El informe del grupo de expertos global pidió al gobierno del Reino Unido que defina la TNR económica, impida medidas con motivaciones políticas como la congelación de cuentas y fondos bancarios, retire las cualificaciones profesionales y evite facturas de impuestos retrospectivas que empeoren materialmente a las personas.
“La renuencia de las instituciones financieras a lidiar con TNR económicas por el supuesto temor de que hacerlo podría perjudicar sus ganancias en jurisdicciones como China es precisamente la razón por la que la práctica debe definirse adecuadamente en la ley”, dice el informe.
Destaca las instituciones financieras en el Reino Unido y Alemania que enfrentan obligaciones de cumplir con las leyes de seguridad interna chinas aplicables externamente. Los dos países firmaron un acuerdo con China para crear grupos de trabajo para combatir el lavado de dinero, que según el informe corre el riesgo de utilizar más TNR económicos.
También apunta a la coerción a través del Fondo de Previsión Obligatorio (MPF) de Hong Kong, donde el ciudadano medio de Hong Kong tiene ahorros para pensiones por valor de 26.376 libras esterlinas, según cifras oficiales. Las autoridades de Hong Kong se niegan a reconocer los pasaportes nacionales británicos (de ultramar) y los visados BNO como válidos para retiros anticipados de fondos de jubilación. En 2023, las personas que se mudaron al Reino Unido con visas BNO expresaron su preocupación por el hecho de que HMRC compartiera datos personales con las autoridades chinas como parte de acuerdos comerciales bilaterales.

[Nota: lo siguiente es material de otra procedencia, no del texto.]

[[ -5.4  46.9  -3.5]
 [  8.1 -26.2  -3.8]
 [ -3.3  -4.4  -1.5]
 [ -0.4  -2.1  -1.9]
 [-13.0   0.6   1.5]
 [ -2.1 -26.2   5.1]
 [  4.6  32.7   2.8]
 [ -1.4 -29.9   4.2]
 [ -6.7 -25.9  -6.1]
 [ -1.8 -34.0   0.5]
 [ -2.7  71.8  10.5]]
=>
[[ -3.5  -3.8  -1.5  -1.9   1.5   5.1   2.8   4.2  -6.1   0.5  10.5]
 [ 46.9 -26.2  -4.4  -2.1   0.6 -26.2  32.7 -29.9 -25.9 -34.0  71.8]
 [ -5.4   8.1  -3.3  -0.4 -13.0  -2.1   4.6  -1.4  -6.7  -1.8  -2.7]]

[[ -9.2   9.1  14.2  18.0  -6.2  11.6  11.6  15.2]
 [  1.6  -7.2   4.1   8.4 -10.2 -25.7   8.7  -5.2]
 [ -0.7 -18.3  20.1   9.8  -4.0 -29.0   8.3   6.6]
 [ -4.5 -32.3  32.7  16.4  -2.7 -42.7  12.0  12.0]
 [ -9.5  45.8   2.9   8.0   1.5  74.4   2.1  26.6]
 [ -8.8  42.2 -16.1 -14.0  14.1  74.0 -12.0  17.7]]
=>
[[ 15.2  -5.2   6.6  12.0  26.6  17.7]
 [ 11.6   8.7   8.3  12.0   2.1 -12.0]
 [ 11.6 -25.7 -29.0 -42.7  74.4  74.0]
 [ -6.2 -10.2  -4.0  -2.7   1.5  14.1]
 [ 18.0   8.4   9.8  16.4   8.0 -14.0]
 [ 14.2   4.1  20.1  32.7   2.9 -16.1]
 [  9.1  -7.2 -18.3 -32.3  45.8  42.2]
 [ -9.2   1.6  -0.7  -4.5  -9.5  -8.8]]

[[-60.6 -29.3   6.6  -5.8  39.1 -35.9  11.3  32.4  59.5   9.2  -0.7  11.6
  -25.8  30.4]
 [-41.4  45.0  23.3  12.0  20.6  34.0 -40.2   6.4 -54.5  29.5  22.8  11.3
   43.1  -4.2]
 [-23.0  21.5  30.7  46.4  11.2 -52.0  -5.1  -1.5  22.0  18.8 -42.6  20.7
  -46.0  45.7]
 [-10.5  58.5   1.8  13.8  49.4  43.9  16.3 -12.8 -67.6  -9.8   3.1 -25.7
   14.2  -6.5]
 [-59.8 -54.3   1.0  -9.1  21.6 -10.7  24.7  35.6  61.7   2.3  15.3  -4.5
  -18.2  22.9]]
=>
[[ 30.4  -4.2  45.7  -6.5  22.9]
 [-25.8  43.1 -46.0  14.2 -18.2]
 [ 11.6  11.3  20.7 -25.7  -4.5]
 [ -0.7  22.8 -42.6   3.1  15.3]
 [  9.2  29.5  18.8  -9.8   2.3]
 [ 59.5 -54.5  22.0 -67.6  61.7]
 [ 32.4   6.4  -1.5 -12.8  35.6]
 [ 11.3 -40.2  -5.1  16.3  24.7]
 [-35.9  34.0 -52.0  43.9 -10.7]
 [ 39.1  20.6  11.2  49.4  21.6]
 [ -5.8  12.0  46.4  13.8  -9.1]
 [  6.6  23.3  30.7   1.8   1.0]
 [-29.3  45.0  21.5  58.5 -54.3]
 [-60.6 -41.4 -23.0 -10.5 -59.8]]

[[-53.6  21.0  32.6]
 [-59.5  38.7   4.7]
 [-56.8  21.3  29.4]
 [-60.1  33.5  18.6]
 [-59.8  24.3  28.0]
 [-54.3  41.7  -3.9]
 [-80.9  35.7  -6.7]
 [-58.6  17.2  34.3]
 [-58.8  31.3  15.2]
 [-59.3  31.4  39.1]
 [-52.8  23.9  25.3]
 [-79.0  34.1  -9.5]]
=>
[[ 32.6   4.7  29.4  18.6  28.0  -3.9  -6.7  34.3  15.2  39.1  25.3  -9.5]
 [ 21.0  38.7  21.3  33.5  24.3  41.7  35.7  17.2  31.3  31.4  23.9  34.1]
 [-53.6 -59.5 -56.8 -60.1 -59.8 -54.3 -80.9 -58.6 -58.8 -59.3 -52.8 -79.0]]

[[ 39.3 -59.5  77.1]
 [-21.6  48.8  -9.1]
 [ 34.3  58.9  23.2]]
=>
[[ 77.1  -9.1  23.2]
 [-59.5  48.8  58.9]
 [ 39.3 -21.6  34.3]]

[[-18.8  47.1 -22.7  20.5 -48.0 -38.3 -10.3  43.1  58.2  37.9  60.6  12.0]
 [ 72.7  59.1  -3.0  33.5  15.7 -60.8 -55.6 -66.4   4.1  -8.5  29.8 -32.9]
 [-13.9 -43.4  35.0 -12.8  58.9  -5.6  18.9  49.3  17.1 -63.1  37.2  66.7]
 [ 48.1 -33.3 -44.9  50.3  63.8  16.9  45.1  70.9  68.3   9.4  -8.2 -21.9]
 [  1.8  -9.7 -54.6  55.4  72.8  25.6   5.4  52.7 -67.0  63.9 -22.3  41.8]
 [-22.5  71.9   7.0  49.7  54.1  17.2   5.5 -18.1  50.9 -55.6  30.7  25.2]]
=>
[[ 12.0 -32.9  66.7 -21.9  41.8  25.2]
 [ 60.6  29.8  37.2  -8.2 -22.3  30.7]
 [ 37.9  -8.5 -63.1   9.4  63.9 -55.6]
 [ 58.2   4.1  17.1  68.3 -67.0  50.9]
 [ 43.1 -66.4  49.3  70.9  52.7 -18.1]
 [-10.3 -55.6  18.9  45.1   5.4   5.5]
 [-38.3 -60.8  -5.6  16.9  25.6  17.2]
 [-48.0  15.7  58.9  63.8  72.8  54.1]
 [ 20.5  33.5 -12.8  50.3  55.4  49.7]
 [-22.7  -3.0  35.0 -44.9 -54.6   7.0]
 [ 47.1  59.1 -43.4 -33.3  -9.7  71.9]
 [-18.8  72.7 -13.9  48.1   1.8 -22.5]]

[[ 18.5   9.3  12.4  -1.7  17.5   2.8  -9.0  48.1 -29.1 -46.3   3.5]
 [ -3.8  23.5  41.7  -0.1 -10.8  15.3   4.5  29.2 -23.7 -51.1  11.4]
 [-40.7  49.2  61.8  14.1  45.1  42.3  39.6  64.5 -48.0 -32.6 -16.8]
 [ -6.5 -21.6  23.9   2.3  35.6  17.2  18.2   0.4 -31.4 -34.1  -8.1]
 [  5.2  12.0  67.2 -20.2  50.0 -24.6   9.7  24.9 -10.3 -72.5 -21.6]
 [-34.3  -5.3  23.1 -10.2   6.2   7.7  38.6  32.6 -31.2 -16.3 -18.5]
 [ -8.6 -17.0  61.2 -37.9  13.2 -22.5 -35.7  37.5  -6.2 -58.5  -3.0]]
=>
[[  3.5  11.4 -16.8  -8.1 -21.6 -18.5  -3.0]
 [-46.3 -51.1 -32.6 -34.1 -72.5 -16.3 -58.5]
 [-29.1 -23.7 -48.0 -31.4 -10.3 -31.2  -6.2]
 [ 48.1  29.2  64.5   0.4  24.9  32.6  37.5]
 [ -9.0   4.5  39.6  18.2   9.7  38.6 -35.7]
 [  2.8  15.3  42.3  17.2 -24.6   7.7 -22.5]
 [ 17.5 -10.8  45.1  35.6  50.0   6.2  13.2]
 [ -1.7  -0.1  14.1   2.3 -20.2 -10.2 -37.9]
 [ 12.4  41.7  61.8  23.9  67.2  23.1  61.2]
 [  9.3  23.5  49.2 -21.6  12.0  -5.3 -17.0]
 [ 18.5  -3.8 -40.7  -6.5   5.2 -34.3  -8.6]]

Un portavoz de la embajada china dijo: “Estas acusaciones son completamente infundadas e irrefutables.
“La lucha contra el delito de blanqueo de dinero es una responsabilidad compartida de todos los países, incluidos China y el Reino Unido”.
Jiangui Fang, ex abogado de derechos humanos, dijo que se vio obligado a renunciar a su licencia porque habló abiertamente sobre el colapso del Estado de derecho en China.
Después de trabajar en un campo políticamente sensible para una empresa de Beijing, Fang abandonó China en 2024 después de enterarse de que estaba bajo investigación después de ejercer presión sobre cuestiones de derechos humanos en conferencias internacionales.
En una entrevista de radio en 2025, habló críticamente de cómo el estado de derecho había decaído en China bajo Xi Jinping. Después de eso, le dijeron que Fang, un funcionario judicial de Beijing, quería solicitar que le revocaran su licencia de abogado, o suspenderían todo su bufete de abogados.
En julio de 2025, lo siguió. Ahora está desempleado en el Reino Unido y no puede transferir sus cualificaciones.
“No tuve elección”, dijo Fang. “Si el Buró Judicial quiere castigar a los abogados, debería hacerlo basándose en una denuncia formal”, dijo, y no “sólo por razones políticas”.